SIMT vs SIMD: Second Edition

Sep 21

This is an update to my previous post about the similarities and differences between SIMT and SIMD programming models. It’s based on some thoughts from a conversation I had with an ex-colleague (and ex-NVIDIA-SM-architect) friend of mine.

At first glance, SIMT (Single Instruction, Multiple Threads) and SIMD (Single Instruction, Multiple Data) can look deceptively similar. Both approaches exploit parallelism by executing the same operation across multiple data elements. But the differences have profound consequences for how processors are built and how programmers achieve performance.

SIMD: Parallelism in the Instruction

SIMD encodes parallelism directly in the ISA. A vector instruction specifies an operation on multiple lanes of data at once. All lanes act in lockstep: one program counter, one instruction stream, one register file containing vectors of values.

Because SIMD has less flexibility in the hardware (no per-thread scheduling, no predication) it’s area- and power-efficient. For a computation that requires a certain amount of logic to be active for a given number of cycles, if the programmer (or compiler) can align and schedule the data correctly, SIMD executes the work with fewer transistors switching. The efficiency advantage comes from this rigidity: the hardware doesn’t need extra infrastructure for divergence or fine-grained scheduling.

If the same perfectly regular program were expressed in SIMT, it would run essentially the same way: no divergence, each thread executing in lockstep. But in that case, some silicon in the SIMT control path (warp schedulers, per-thread context, reconvergence logic) would sit idle, consuming area and some leakage power without adding value.

However, workloads aren’t always perfectly regular. When branching, uneven loop trip counts, or “tail” elements crop up (e.g., when an array size isn’t divisible by the vector width, forcing a mostly empty SIMD vector to run), SIMT becomes more efficient. Instead of rerunning whole vector-width batches with minimal utilization, SIMT can simply mask or predicate the threads that need to be active, avoiding wasted instructions and coarse-grained restarts.

In short:

SIMD is more efficient when data lines up exactly, because rigidity minimizes hardware overhead, especially for control infrastructure.
SIMT is more efficient when data or control flow is irregular, because its flexibility avoids wasted work and vector-packing inefficiencies.

SIMT: Parallelism in the Instruction Stream

SIMT takes a different approach. The ISA doesn’t define a vector width. Instead, parallelism emerges because many threads execute the same instruction sequence simultaneously.

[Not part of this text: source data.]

Every row gives one point. The window is the flat piece filled in between its corners: a triangle in 3 columns, a solid with four corners in 4, and so on. A path goes straight from each point to the next, and from the last back to the first. After which points does the path pass through the window?
In the rows, zero is written as 128.

Window, 3 rows:
[[153 160 172]
 [120  80 138]
 [153  83  95]]
Path:
(1): [182 122 140]
(2): [159  81 111]
(3): [131 106  69]
(4): [120  99 129]
(5): [164  35 126]
(6): [199 153 157]
(7): [115 134 133]
(8): [127 168 140]
(9): [183 129 195]
(10): [158  80 175]
(11): [ 94 115 137]
(12): [146 146 124]
(13): [153 117 157]
(14): [142  80 149]
(15): [130 109 110]
(16): [141 150 133]
Through the window after points: 2, 4, 8, 12, 14

Window, 4 rows:
[[127  95 158 186]
 [102 106 172 157]
 [184 137 127  75]
 [141 123  83 102]]
Path:
(1): [131 145 181 186]
(2): [165 134 170 134]
(3): [130  92 144 128]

Threads are organized into groups (warps or wavefronts) that share instruction decode and control, but each thread maintains its own program counter and registers. This allows the programming model to scale to thousands of threads, while the hardware overlaps their execution to hide latency. The thread elements can be sized to any vector or irregular data structure because they are independent of the ISA. In fact, the number of threads to launch a program with can be decided at runtime.

Importantly, SIMT and SIMD aren’t mutually exclusive. Modern SIMT processors often use SIMD execution units within a SIMT framework. Warp-level operations, shuffle instructions, and cooperative primitives all map onto SIMD-like structures under the hood. The boundary is much blurrier than the simplified version of reality from the previous post.

Control, Divergence, and Synchronization

A common misconception is that SIMT threads behave like fully independent CPUs. That’s not quite true.

In SIMD, lanes are not individually addressable: they always execute the same instruction.
In SIMT, each thread has its own context, but threads in a warp share control flow.

When threads diverge on a branch, the warp serializes execution: one path executes while threads on the other are disabled, then the alternate path runs until all reconverge. This allows flexibility but introduces inefficiency if divergence is high.

Critically, threads in the same warp cannot progress completely independently. If one thread skips an operation while others take it, the “skipping” thread stalls until the warp catches up. SIMT tolerates divergence but does not eliminate it.

Area and Power Tradeoffs

Whether SIMD or SIMT, the same number of execution units (gates) are needed for a given amount of computation. SIMT doesn’t “do more with less.”

The real tradeoff lies in control infrastructure:

SIMD: single register file, one decoder, fewer control paths. More compact and power-efficient.
SIMT: multiple thread contexts, larger register files, warp schedulers, divergence handling logic. More flexible, but higher area and power.

If SIMD can achieve high utilization, it will almost always be more efficient per unit area. SIMT’s strength lies in hiding memory latency and scaling across thousands of threads.

Why SIMT Feels Easier for Programmers

From the programmer’s perspective, SIMT is simpler:

You write scalar code for one thread, and the runtime scales it across thousands.
No manual packing or alignment of data into vectors.
Irregular array sizes and workloads are handled more gracefully.

This is why SIMT underpins CUDA and other GPU programming models: it exposes massive parallelism in a way that matches how we already think about scalar threads, rather than forcing explicit vectorization.

Summary: Complementary Approaches

SIMD: Compact, power-efficient, best when workloads map cleanly to vectors.
SIMT: Flexible, scalable, latency-tolerant, best when thousands of threads can run with mostly similar control flow.

Modern processors blur the lines: SIMT architectures often execute SIMD instructions inside warps, and vector CPUs increasingly support thread-like abstractions.

The key is to match the model to the workload’s parallelism structure and performance bottlenecks. SIMD extracts maximum efficiency when data is regular; SIMT enables massive throughput by tolerating latency and irregularity at scale.

Ben Glick